A memória é uma ferramenta
complexa, versátil e multifacetada, cuja função principal é ordenar um escopo
de fatos e sensações únicas que, reunidos, configuram a essência de nossas
personalidades individuais (até parece que o mundano cronista botou-se a ler livros
de filosofia, da noite para o dia, mas não o fez, ao menos, não que ele lembre,
o que comprova que a memória, mesmo sendo tudo aquilo ali em cima descrito,
também pode ser falha). Recordações podem ser despertadas do leito em que
repousam em sono profundo a partir de um odor, a partir da repetição de
determinado gesto, a partir de uma melodia, de um déjà vu, do dobrar uma
esquina, do mergulho em um álbum de fotografias, enfim, vários são os
mecanismos capazes de evocar lembranças e torná-las de novo presentes e
significativas em nossas vidas.
Eu sou dado a déjà vus e a
súbitos ataques de lembranças, uma vez que minha alma é temperada com altas
doses de nostalgia e fortes pitadas de melancolia. Não são poucas as vezes em
que me vejo enredado em profundos resgates da memória, tanto pessoal quanto
geral, e é por isso que me são tão significativas as datas, como já deve ter
percebido aquela abnegada parcela de leitores que insistem em continuar lendo
aquilo que aqui neste espaço venho deixando impresso. Dessa forma, fazendo jus
ao que sou, não poderia deixar passar em branco a data de 18 de agosto de 2015,
centenário de nascimento de Aldo Locatelli, o pintor italiano que veio deixar a
marca de seu talento artístico em tantos monumentos religiosos e civis no Brasil,
em especial no Rio Grande do Sul e na Caxias do Sul em que vivemos.

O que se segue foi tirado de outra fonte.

[81] [ -1   1  31  17  29  12 -39   9  -1  28  -8  26 -17  -3  66  -2  49  40
  30  -3]
[83] [-32   3 -17 -22   8   0 -28 -19 -10  18  27   1  30  -6  23  -2  -8  14
  10  -9]
[78] [ 29   4  16  36   6 -14 -16   6  20  -2 -23 -10 -19 -16  30  20   9  -1
  22   5]
[81] [-11  -4  72  36  43 -36 -15   7  18  23 -12   0   2   3  19 -13  49  19
  16 -28]
[81] [-54  16 -60 -57  12  21 -43 -47 -14  19  44   4  40 -26  46  20 -46  23
  21   9]
[78] [  4 -16 -33  -5 -48 -17 -17   2 -27   5  38 -14  34  17 -22 -19   4 -14
 -12 -29]
[80] [-39  -2  18  18  10 -18  30 -21  -5  10  25  13 -19  41  -3 -53  62  30
  -5 -23]
[83] [-45  23   4 -19   4  15 -38 -33   3  16  39 -10  51 -17  53  -6 -30  39
   2  23]
[78] [ -7   1  18 -10  -8   3  -3  -8 -14   5  24   4  14   6 -19  -7   2  32
 -19 -15]
[83] [ 20  18  -9 -21  15  92   6   6 -31  15   3  11 -24  -9   0  -4 -14  63
 -12 -14]
[78] [  2  13  61  56 -30 -14 -12   1  24  -4  12 -13  13  14  53 -37  32  27
 -10  39]
[80] [-49  -5  15 -48  65   8  28 -11 -14  19   1  23   2   6 -50  -5   1  15
  -8 -42]
[81] [ 14  10 -63  14  -5  52 -15   5 -13  17   3 -19  -9  -3  55 -22  -3  -3
  27  -5]
[80] [ 36  -3 -27  19 -36  25 -41  40  13  -8 -36  17 -15  -9  95  11  10 -41
  30  78]
[83] [ 41 -11 -26  -6  -5  13  -1   6 -32   6   3  10 -36  -2 -40  22  14  24
   3 -56]
[81] [-72   7   2 -62  26 -20 -80 -44  -7  32  50  18  73 -32  53  33 -30  39
  21   5]
[78] [ 12  19  34  16  27  32   6   1  15   0 -22   1 -24 -15  23   8  -4  33
   3  17]
[83] [ 13  15  26  21 -18  -4  12 -16  15 -19   4  -5 -15  -3   2   6  -5  29
 -14  24]
[80] [ 34  11   1  52 -18  -9  29 -11  19 -23 -13 -13 -53   6   8  -3  20   9
   5  12]
[81] [ -8  13  50 -10  67  34  38   2   4  10 -24   0 -16  -9 -42  -1 -12  34
 -14 -29]
[83] [ 18   0  32  17   3   5   0  35  19  -4 -30 -22  25  -9   0  -5 -22 -37
  -9  21]
[78] [-22   7   4  -8  47  15  40 -10  -1   9  -4 -15  -3   4 -42 -19 -11   5
  -7 -39]
[78] [ 20  -8 -58  12 -34   9  -6  18  -9   0   1 -24  11   7  12 -18  -8 -49
   9  -1]
[83] [ 29  12  33  19   1  43  36  23  11 -16 -31  -1 -28   2 -10 -10  -7  10
 -23  29]
[80] [-62 -15 -18 -33  61  22  51  -2 -20  22  -9  57 -51  46  -8 -48  70   4
  12 -23]
[83] [ 16 -17 -12  32 -28 -67  -7  14  29 -20 -21 -22  12   1   8  11   1 -80
  17  21]
[80] [-27  33  57 -23  94   5  24 -35  42  -7 -35 -12  -4 -54 -23  58 -70  29
   3   7]
[80] [-41 -22  18  -3 -50 -26 -56  12 -30  33  63  10  78  40  37 -64  53   8
 -14  -8]
[81] [-35  -6  -9 -18 -17 -42 -66 -24   0  14  35  19  37  -8  61  18  12  10
  24  19]
[78] [-16  -4 -81 -65 -21  65  14  16 -24 -11  -5  30   0   6   8  -4 -37 -42
  -9  54]
[81] [  4  13  -2 -11  35  55  11  11 -10  17  -8 -24  15 -15 -17 -10 -37  11
  -7 -27]
[80] [-25   7  85  11  37 -31  16 -21  12   8  13  -4  12   4 -40  -9  15  51
 -21 -35]
[78] [-22  -5 -37  -9  14   2  33   0  -6   4   2 -20  12  15 -31 -31 -10 -40
  -2 -26]
[81] [-11   6  -1  15  21  -9  29 -12  11   0  -3 -26  -1   4 -22 -17  -6 -11
   0 -23]
[83] [ 18  -8  51  -3  -4 -54 -19 -31 -21   6  41   3   2  -8 -77  40  15  76
 -19 -83]
[80] [ -2  -3 -18 -11 -29  -5 -30   0 -11   5  26 -15  44  -4   5  -2 -21  -9
  -6  -1]
[-28 -17 -77 -12  -7 -30 -25  -4  -1   9   5   0  15   6  42  -4   8 -67
  40   5] : [83]
[ 15 -20  20  -3  10  -5  31  18 -22   4  -7  19 -29  24 -68 -11  39  10
 -18 -52] : [80]
[ -5  12  52 -25  59  43  24   9  -3  11 -20   3   2 -16 -47   8 -28  35
 -22 -25] : [81]
[ -6   5  -8 -18 -14  37   8  -2 -26   8  29  -6  20  11 -25 -26 -12  28
 -27 -18] : [78]
[ 22  -8 -12  11 -40 -15 -30   7  -9   0  15  -4  12   1  12   5   8  -4
   2  -1] : [78]
[  6  -7 -13 -29 -26   5 -25   3 -14  -6   9  28   1  -5   7  26  -5   8
  -4  22] : [78]
[-19  -9 -56 -50 -68 -39 -11 -29  -7 -34  38  11  33  -1 -23  33 -45 -33
 -20  44] : [81]
[ -6  -5  21   4  -6  -3 -23  14   1   9   1  11  15   5  31 -10  19   1
   2  17] : [80]
[-35  21  13 -17   6  18  -1 -44  -7   5  38  15  -2   0  16  -5   1  73
 -10   7] : [83]
[-18 -12  29  10   6 -50 -11  17  26  -1 -14 -18  47  -1   3  -6  -7 -59
   3  14] : [83]
[ 17  -3 -33  -5 -33  13  -9  15 -11  -3  10 -29  36  -4 -14  -6 -37 -32
 -12  -1] : [81]
[ 45 -14 -24  -2 -37 -19 -50   8 -18   1   8   6  -1 -18   4  46   1   3
  14 -17] : [78]
[  2   2  38  50 -15 -36  -5  -5  12   5  18 -30  20  15   7 -33  27  10
  -5 -19] : [78]
[ 20  -5  13  11   4  10   8  32   8  -3 -29 -10   5  -2  -8  -4  -9 -33
  -5   8] : [83]
[ 50   8 -11  26 -14  -8  37 -13   6 -27  -9 -31 -36 -12 -61  27 -27   5
 -12 -29] : [80]
[ 38  -8  -3  -7 -37  -7 -46   1 -29   7  29   4  10 -12 -15  32   1  38
  -5 -35] : [78]
[ 11 -17  27  32 -61 -74 -47  -5  -3   0  41  -6  34  14   9  -3  39   8
  -4 -12] : [78]
[ -6  -6  27   7 -59 -25 -31  -3  -8  -4  40  11  32  18  20 -17  24  24
 -22  25] : [78]
[ 19  18  20  36 -26   8  61 -21  23 -44 -13  17 -76  19  -2  -6  22  33
 -20  54] : [83]

[24] [ 22  10   0 -22  25   2   6  47 -12 -25  -8 -11 -27  12  22 -27  -1 -11
  12 -16]
[25] [-34 -15  -8 -13  17 -30  50  77  -3  39 -18  36 -34  -1  -6 -36  32 -22
 -19  -1]
[26] [ -8  24 -12  19   4   0  34   9 -32   6 -25  22 -24  14   5 -38  23 -54
 -47  35]
[20] [ -9 -23  22  13   7  49   6 -13  -4   0  19  15   4 -10  20  42  -9  26
  16  31]
[25] [ 29  10  27 -46   2  47   3  -5 -13  -5  35  31 -22  27  30  -4 -24 -18
 -12   4]
[18] [-23  -8  14   6 -23  10 -24 -21   9  40   9   0 -19  22 -10  -7  42 -46
 -59  -5]
[16] [  8  -7 -21  -1   4  -7  22  26  12  10 -41  -7  15  21 -10   1  35 -25
 -15  20]
[24] [ 13  -3 -15 -32  -8 -17  -8 -24   2   2  15  -6   0  -5 -31 -19 -18   2
   0  -5]
[26] [-21 -12  25   8 -15  47   6   0   0  36  22  31   3  16  23  12  11 -10
 -37  29]
[16] [-28 -64   7 -14  -9  -2   4  -3  37  64  34  57 -11 -17 -12   7 -42  34
  -9 -14]
[16] [ -6 -18   2 -17   5  29 -13  35  -3 -11  15 -40   3  11  15  -7  20  14
  10   4]
[25] [-22 -28   9   4  -4  29  -8  29  -5  28  45  15 -13 -11  27 -40 -41  34
 -16   6]
[16] [-43 -25 -13  14 -17   8   8  21  -4  37  23  -5  22 -16 -10 -28   4  29
 -21  36]
[16] [-28  43  -8   6  -4 -34  32  15 -36   0   4  10   6 -28 -19 -32  14   1
  -1  20]
[25] [ -6  12   1  21 -21  21 -29 -35 -17 -10  36 -26  27 -19   3 -13 -28  35
  -1  21]
[18] [ -6  42  16  19  -4  -4   0  16 -31  40  -3 -50  24 -55 -63 -14  82   0
 -26  74]
[24] [ 31  11 -19  76  16 -21 -13 -18   7 -18 -53 -28  26 -36  -7  14 -23  25
  19  17]
[18] [-34 -19  22   8  19 -11  41  74  18  38 -12  -1  45 -56 -26  65  53  70
  58  32]
[20] [  9  20   4 -27  10 -10  -1 -23 -24 -23  14 -14 -18 -22 -29  -3   6  -2
  21   2]
[26] [ 33  25 -15 -16  -2  -1  -9  -6 -13 -27   0 -15   0  16   8 -37 -26 -13
  -7  -5]
[16] [ 46 -12  -5   3   5  -7  10 -29  40  12 -50  45  -3  35   4  39 -16 -42
 -18 -15]
[20] [ -6 -74 -17  18  30  39  18   5   4   4 -11   0 -18 -12   2  16 -15  23
  14  42]
[25] [ -1 -20   7  24  10  -6 -12  20  17  21  -7 -18  10 -35 -14  15   3  38
  17   4]
[18] [ 11  -2   2   7  26 -35   4  13  -2  21 -13  -2 -24 -55 -44 -10   1  16
  14   4]
[16] [  7  56  22 -35  18 -29  46  32 -34   4   5  46 -28 -22 -12 -18  10 -19
   7   3]
[24] [-29 -14   7  42  16  20  34  86   7  14 -33   6  20   9  46  19  36  14
   5  22]
[20] [ -8  36  28 -51  12 -17  36  41 -26  24   9  59 -72  21   5 -41  34 -73
 -40 -24]
[20] [-41 -71 -18  -9 -20 -32 -48 -15  45  33  28 -32  -1 -16 -39  -5  -7  38
   6 -52]
[25] [ 32 -53   6  -1  24  41 -11  51  30  30 -15  -5 -21  18  26  -9  -9  -1
 -20   6]
[16] [ 11  -8 -10  34   1  28 -39  -4  -9 -11  -8 -64   0   3   4 -26  16  -7
 -23  23]
[20] [-15 -23 -11  16  -6   5 -14  -8  12   3 -13 -57  40 -15 -34  34  49  23
  15  29]
[26] [  8 -12   0 -32  -4  -2 -16 -18   7  -2  20   3 -18  10  -6  -9 -19  -6
  -1 -26]
[20] [ 59 -10 -12  19 -11  15 -20  16  37  54 -32 -15  38  11 -10 -24  -9  -6
 -56  38]
[18] [ 29  10  -3 -23   4   9   2 -19 -13  10  -6  -3 -21   6 -27 -22  16 -41
 -32  27]
[24] [ -2 -47 -56  20  13  -2  -5   5  -4 -23 -18 -39 -10   3  -1 -49 -31  11
   1  11]
[16] [-20   5  -9  65 -26  16 -29 -44 -19  12  20 -14  15 -22   4 -37 -32  16
 -41  34]
[26] [  4  33  -8  52   0  13  15  17 -19 -18 -24 -18  45 -10  22   1   3  19
   5  46]
[25] [ 17   0  47 -20  23  18 -10  17  -7  31  29  14 -43 -38 -11   1   1  10
   1   3]
[16] [-28  -2  -8  32  -6 -15 -10 -12 -22  14  31  29 -41 -23  13 -71 -61   6
 -32 -14]
[24] [-30  11   6  27 -28 -23  -1   7  17  40  -1  16  30  -4  -4   2  15   5
 -26  -6]
[18] [-36  39  28  52 -52  42 -55 -36 -13  -8  42 -26  33  28  53  -4   8  -3
 -42  -7]
[20] [ 22 -32 -17  -9   8  35 -22 -25   2 -27 -14 -14 -45  57  27 -19  -7 -56
 -31 -15]
[26] [ 27  -5   0 -32  -4  11  -5  -7  14  14 -15  -3 -10  37 -12   2  31 -49
 -32   0]
[26] [-11   0  11  12 -24  44 -18 -21 -16  13  48  10   6   2  26 -29 -38  15
 -32  24]
[25] [  8  55 -22   8   3 -38  24 -23 -34 -36 -25  -6   7 -13 -25 -14  11 -21
  10  16]
[25] [-19 -41  49  -6  11   2 -28  28  37  67   8 -13 -25 -33 -38  47  68   9
  -2 -17]
[24] [-28 -35  25 -49  22  39  31  37  -6 -12  30  30 -32  17  32  35  12   9
  37 -10]
[18] [-10  -7 -19  -2  -1 -13  36  26  13   9 -35 -13  53  -3 -28  38  49  13
  21  37]
[18] [ 28 -53 -43  36   9  28   6  20  26  22 -52 -40  43   7 -13  -2   9  11
 -20  69]
[25] [-25  78  13 -38 -40  -9  14 -80 -50 -48  58  31  21   7  -2   9 -15  -9
  15  -5]
[24] [ 12 -34  -7   2  13   6  16 -14  20   8 -17   0  28 -24 -29  52  -1  34
  34  32]
[20] [ 26  37 -16  -4  11 -37  15   1 -19 -22 -10   2   4 -27 -17 -28 -31  12
  21   2]
[25] [-26  18  -7   7 -13 -32   0 -46 -13 -34  25  31  -5  -9  11  -1 -55  19
  27 -42]
[18] [ 15  29   5 -22   9   9  17  10 -24 -31  14   1   9  -7  11  -1 -14  16
  30  12]
[24] [ 11 -55 -23  -8  23  23  14   9  12  -4 -22 -18  -1   2 -12  19   6  10
  18  31]
[18] [ 25  10 -27   7  -1  43   6  13 -20 -55   2 -31  45  25  48 -19 -41  29
  20  36]
[24] [-37 -43  19   4   3 -15  20  19  42  37  -2  39  18 -20  -7  72  10  43
  37 -20]
[20] [-14  64 -12  -1  18 -62  72  76 -32   1 -44  30  -3 -11  -9 -34  44 -30
   1  10]
[18] [ 13   9   8  58 -29  47 -54 -42  -5  27   3 -42  15   9   5 -25  15 -26
 -76  45]
[26] [ 79  16 -36 -33 -26  34 -40 -64   5 -32 -19 -61  33  65 -12 -24   1 -57
 -46  27]
[16] [-13   2 -23 -11  -4 -19  62  44   4  28 -28  51  17  24   4 -17  10 -23
 -24  22]
[26] [-17  15 -11  31  12 -32  23 -15 -11 -35 -21  11   9 -25  -1  28 -12  22
  45  -6]
[26] [-19  -6  15 -20   4 -39  -3 -38   4  -1  26  46 -45 -22 -15  13 -35   5
  24 -59]
[24] [ 31   9 -13 -22  22   5   3   1 -23 -42   3 -19 -16  -6   2 -24 -29   7
  26   4]
[26] [  6  -1  53  -4 -15  15 -26 -17  30  57  22  30  -3  -7  -8  41  16  -5
 -26 -14]
[20] [ 26  58  -7 -21   1 -55   6  -4 -20 -22   7  18 -10 -20 -11 -46 -46   1
  13 -33]
[-44 -11 -13  26 -33  -7  10   6  28  32 -31 -22  67  21 -21  46  81  -8
 -19  26] : [18]
[-39  14 -14 -15 -44  11  25  10   3   9   4 -20  85  33  -7  26  63   3
  -8  42] : [25]
[-14  -5 -30  35 -16   6  -3 -69 -19  -6 -12 -14   4   1 -26 -10   8 -28
 -34  43] : [26]
[-14  -2 -11 -37  -8   1  42  33   7   7 -17  28   8  52  13   5  37 -40
 -16   1] : [25]
[-10  11 -31  11  15   7  56  37 -30 -20 -45   9  -7  33  19 -24  36 -48
 -20  43] : [26]
[ 14  48 -14   2 -20  -9   5 -37 -15 -36 -12 -14  42  15  -4  10   6 -13
   5  14] : [18]
[ -3  11  24 -11   5 -12  17   3   4  32 -10  47 -37   7  -7   9  27 -46
 -28 -13] : [26]
[-38 -63  -7  11 -10  22 -25 -10  28   6   6 -17  -7  27  15  21  13   1
  -6 -23] : [20]
[ 28  -3   0   5  -6  28 -20 -14   9   4 -11 -23  13  19   2   6  12 -17
 -24  20] : [20]
[ -7 -20  14   1  -4  25 -21  -4   6  12  21  12 -29  17  26 -12 -15 -12
 -25 -19] : [18]
[-36   1  16 -30  12 -22  -2  33 -24  16  38 -40 -14 -64 -56 -14  46  40
  33   9] : [16]
[-25 -13   6   0   9 -17  18   5   1  18  -7  26 -29  -7 -13   9  21 -17
  -3  -9] : [26]
[ 12  26  14 -27  19 -14  27   5 -21 -10   7  44 -39  -9   3 -11 -20 -15
  11 -13] : [25]
[-18  14  -5 -33 -18  22  29  11  -4 -45  12  13  44  52  46  33   1   6
  32  -8] : [18]
[ -5  25 -20 -18   6 -33  38  26  -9 -35 -23  31  -8  33  26 -12  -8 -26
  15 -33] : [16]
[-17 -59  27 -28  16  12 -31 -16  29   6   8  17 -84  36  14  31  20 -47
  -7 -74] : [24]
[  2   0  39 -33  29  14  28  30  -1 -16  13  33 -13 -12  20  58   1  26
  60 -16] : [24]
[ -9  32  -3 -32  19 -43  30   9 -35 -26   9  26 -45 -19 -14 -31 -10 -13
  24 -26] : [20]
[-32 -50 -26   9   3  -2 -12  -8  12 -19  -8 -26 -12  15   3   6   7   2
  13 -22] : [20]
[-23  25 -18 -21   1 -57  24   0  -3 -45 -19 -10  18  -1 -20  30  28   5
  57 -37] : [16]
[-44 -16  46 -19 -29  -3 -16 -55  28  41  41  53 -15   5 -13  63  19 -12
 -10 -45] : [24]
[  8 -31   1 -22  16  14  12  26   4  34  -7  25 -51  19   0 -31   9 -43
 -42   5] : [20]
[-57 -13  25  83 -13  24  14 -22   1  50  -9  21  30 -36  -8  60  45  17
 -21  61] : [26]
[ 41 -34 -20  -8  30  39  12  10  -6   7 -40 -21 -33  21 -14 -19  30 -51
 -36  56] : [20]
[-30  -9 -18  25 -14 -18   2   1   8  -3   1  -5  35 -11   2   4 -15  36
  17  -4] : [25]
[ 38  -5 -10  33  28  -2  -5  18   1  -9 -24 -16   2 -34   3 -13 -41  35
  21  16] : [25]
[ 51  -5  25 -16  18  41 -33 -24  -3  -7  13   0 -49  10  15  -7 -26 -25
 -17  -8] : [25]
[ 26  34   7 -15  10 -27   8 -27 -11 -20  -3  18 -10 -20 -19  11 -18  -3
  24 -12] : [18]
[-38 -26   2  24  -2  27  26  44   7  24 -11   8  21  14  24  18  35   5
 -12  31] : [24]
[-40   7  13 -19  -8 -21 -10 -23 -11 -27  39  12 -22  -6   6   9 -13  13
  32 -54] : [20]

<15> [ -3 -10  -2   5  28  -7 -24  17  -6   0 -72   1   5  -6  42 -15 -21  -5
 -25  12]
<15> [-20  16  -6 -17 -20   6  -3 -26  12 -17   2  -6  14   4  16  -1  -2   7
  -1 -22]
<16> [  3  10 -11  21   4   5 -28  10  17 -23 -28 -28 -45   6  17 -12 -23  16
 -10  23]
<13> [-16  10 -45  33  -4 -33 -54  -7 -12   1  -1  14  27 -34   1 -35  -6  -2
  -6 -33]
<13> [ 16 -20  20   7  27  -4   8  39 -14   7   1   5 -11  -7 -23   0  17  -3
  -1  35]
<16> [  8 -13  51 -28  18  -2 -12  17 -29 -34  60  26 -82  11   6 -11  21  34
 -16  24]
<15> [  7  -4 -15 -20 -11  11  20 -50  -4 -28  23   5  50 -19  -1 -19  52 -16
   3 -43]
<16> [ 48  -8 -11  12   7   7 -33 -33 -24 -34 -22  17 -66   7  50 -33 -33   6
 -22 -39]
<17> [  9  11 -30  21 -16  18 -14   8   3 -52 -38  -4  -4   3  -8  -1   0  13
  -4 -27]
<17> [  4 -16   9 -10  13  15  30  27 -13   3 -16   5   8  17  -8  19  29  -3
  -1  19]
<17> [ 31 -23  20  -7  20  17  29  44 -24 -17 -54  18  12  15 -22  26   0  -6
   1  11]
<13> [ 10  -6 -33 -22   1   9  22 -29  -4   4 -45   0  13  48  43  35  -8  -7
   8   8]
<15> [-26   2  12   1  14   0  -2  33  19  13 -57 -21  23  -5   9   4 -17  -3
 -11  32]
<16> [-24  17 -29  31  -1   3 -11  31  40  16 -47 -44 -27  24  13  27 -24  14
   2  56]
<13> [ 21   0   8  -9 -10  29  34  -2  -4 -11  -3 -13   6  19 -21   6   0  -6
  12  -7]
<16> [-12  10  19   0 -12  -5 -14   3   8 -10  17   8  -2 -21 -11  -8 -10   8
  -5 -21]
<15> [ 16  -2  -9 -19   0  -5  -5 -46  10 -18 -25   8   4   2  40   8 -19  -6
  -2 -15]
<13> [ 49 -21 -58 -46  17 -56  -1 -83 -46  -3  25  29  75  26   5  17 -15 -32
  53  19]
<17> [-12   5 -42 -16 -15  -7  -2   7 -39  -5 -31  35  36  50   3  37 -18   9
  15 -22]
<17> [ 20 -10  51 -57  -5  -3  27 -11 -17 -50  20  37  56 -16 -46  18   2  -5
  19 -23]
<15> [ 57 -10  26   5  12  21  31  37   5 -35 -58 -29  30  -2 -69  13 -39 -19
  27  34]
<13> [ -5 -18  13  33  31   1   9  69   5  62 -33  -1 -57  19  13  32  -4   4
 -15  59]
<13> [ 12  14  16 -29 -32  15  25 -29  -3 -36  55  -6  31   0 -52  -5   4  -1
  28 -30]
<13> [ 30  -3 -42  24  -5  -2  -1   7 -43  -9   9   5  34   6 -51 -20   5 -13
  23 -21]
<17> [ 58 -41  69 -14  43   6  45  28  -7  16 -20  11  -1 -19 -27  16  -5 -29
   3  38]
<13> [-25  15  26  17 -14   9 -13  17  20  15  36  -8 -61  -6   5  -8  -4  22
 -17  -5]
<15> [-28  12   9 -23  -7  12  -9 -14  10 -43 -57 -11  76 -33  14 -35  -2  -8
 -20 -41]
<16> [  0  -9 -11   7   7 -22 -13  31 -38 -14   5  30  60 -25 -54 -13  18  -7
  10 -15]
<17> [-11  20 -63  64 -15   1 -41   0  18   4 -25 -25 -17 -14  12 -28  -5   4
 -11 -23]
<17> [  9 -12 -20  15   8  13  30   7  13  35 -32  -5 -10  22  19  37  15 -11
   1  19]
<16> [  5  13  -1  11  -6  17 -12 -18  30 -13 -18 -33 -49   5  34 -13 -23   9
 -13   5]
<15> [ -4   1  12 -14  14   2 -16   0  23 -20 -47 -11 -44  18  53  16 -28  17
 -18  34]
<16> [-24  26  40 -51 -28 -13   8 -30   4  44  45  -4 -13  47  12  28 -87   9
  25  10]
<15> [ -1 -10  -7  -1   7 -14   3 -21   1  26  21  15   2  -9  19   6  21  -9
  -2  -3]
<16> [-29  21   7  28  -4   5 -33  42  41  -7 -10 -29 -93  16  19  17 -23  42
 -18  47]
<16> [ 29 -26 -22  13  12 -20 -13  19 -72   1   3  75  13  -1 -16  -1  15  -6
  -2 -51]
<15> [  3 -16  16  -4  15 -17   8 -11  15  31  41  17 -35 -10  19  23  27  -1
  -3  26]
<17> [ 75 -25  11 -31   9 -19  27 -62 -14 -10  54  27  -2   1 -17  23  -6 -23
  37   4]
<13> [-20  11 -63  -3 -16 -10 -16 -25  -7 -17 -45  12  62  12  22  11  -1  -3
   5 -33]
<17> [ 37 -16   5  26  13  -6   9   4   5  14 -14   4  23 -38 -30  -4  -3 -29
   7  -7]
<15> [-13  -3  46 -11  19  13  -8  38  12 -40 -45 -13   6 -28  -2 -22   1   8
 -26  16]
<16> [ -1  10  -6  16  -6   1 -19   0  14 -10 -16  -9 -17  -7   8  -8 -20   6
  -7  -8]
<13> [-45  13 -29  -4 -10 -44 -50   0 -19 -11  70  36 -16   2   0   4  25  35
   3   1]
<17> [-45  32  37 -21 -32   7 -13 -18  56 -22 -11 -13   5 -24  20   8 -33  17
 -15 -28]
[-36  10 -33  27 -13 -24 -30   6 -34  54  16  26  38 -13   0 -31  -9  -9
  -7 -53] : <15>
[ -9 -17  -2 -28  26 -20  -9   4  -9 -38 -30  22  47 -16  11   7  35   0
  -7  19] : <13>
[-15 -21  23 -49  19 -33  30  24 -33  39  32  47  35  31 -19  61  13  -1
  25  46] : <16>
[-105   48  -21    5  -47   -1  -24   15   14   44   63  -14  -24   32
   17    2    9   42   -8  -11] : <15>
[ 40 -20   0   6  20 -10   4 -16 -25  -8  67  -3  -7 -23 -34 -41  44 -14
  12  15] : <17>
[  5   6  18 -42 -10 -30  -6 -63  11 -17  56   7  40 -27  -9  -7 -13 -10
  22 -10] : <13>
[ 48 -16  19  20  21   6  -4   0 -19  -4  16 -12 -26 -26 -19 -53  -3 -16
  -5   0] : <13>
[-26  23  32  -4  -8  25   1   8  42 -26  35 -67 -40  -4 -12 -31  12  22
  -6  45] : <16>
[ 11 -10 -27   5  -1  -5  26 -38   9  27  51  -4  12  -6  -4   9  52 -19
  17   5] : <17>
[ 19   9   8 -23  10 -31 -49  -5 -32 -35  -8   2 -17  20   3 -21 -84  15
  11  23] : <16>
[-57  26  -4   1 -21  -1 -23   0  18   0  15 -14  14 -14   9 -21   8  16
 -13 -18] : <17>
[  5  -1  -4  15   1   6  -7  25 -26  -8  -7   1  11  -4 -26 -26   0  -1
  -2 -15] : <15>
[  8   7  29 -22 -12  13  23 -33  26   8  13 -17 -10   4  12   9 -23  -6
   6  -3] : <13>
[ 27   6 -41   7 -13  25   8  -8 -28 -37 -26 -17  22  30 -19 -17  -4  -4
  15 -21] : <15>
[-60  33 -29  30 -29   3 -25  -6  47  20 -12 -27   6 -18  27  -9   0  10
 -17 -24] : <17>
[ 49   0 -32  39  -4 -26 -39 -28 -16 -27  23   8  19 -50 -44 -47 -20 -18
  16 -41] : <17>
[ 32   2 -22   5  11  19  -5 -32   1 -55 -26 -61  42 -24 -13 -75  10 -21
   3   6] : <16>
[ 38 -18  16  16  24  -2  -3  16 -31  12  47   1 -67   8 -13 -25   8   3
   0  30] : <13>
[ -9   1 -25  23 -12  12  20  10   1  38  -5   3  10  11  -4  17  17  -9
   3 -19] : <16>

Eu não me lembro exatamente da
primeira vez em que botei os pés dentro da Igreja de São Pelegrino, mas
certamente foi em algum momento no segundo semestre de 1992, quando me mudei de
mala e cuia para Caxias do Sul. O que lembro com vivacidade é da profunda
emoção que me invadiu quando me deparei pela primeira vez com as telas de sua
Via Sacra e com as pinturas que ele produziu em todo o ambiente da igreja. Emoção
que segue viva a cada vez que retorno ao templo, uma vez que a arte legada por
um artista como ele (que morreu em 1962) sobrevive à sua passagem e renova a
chama da vida em todas as pessoas, a partir da contemplação do Belo. Um
privilégio caxiense!
(Crônica publicada no jornal Pioneiro em 18 de agosto de 2015)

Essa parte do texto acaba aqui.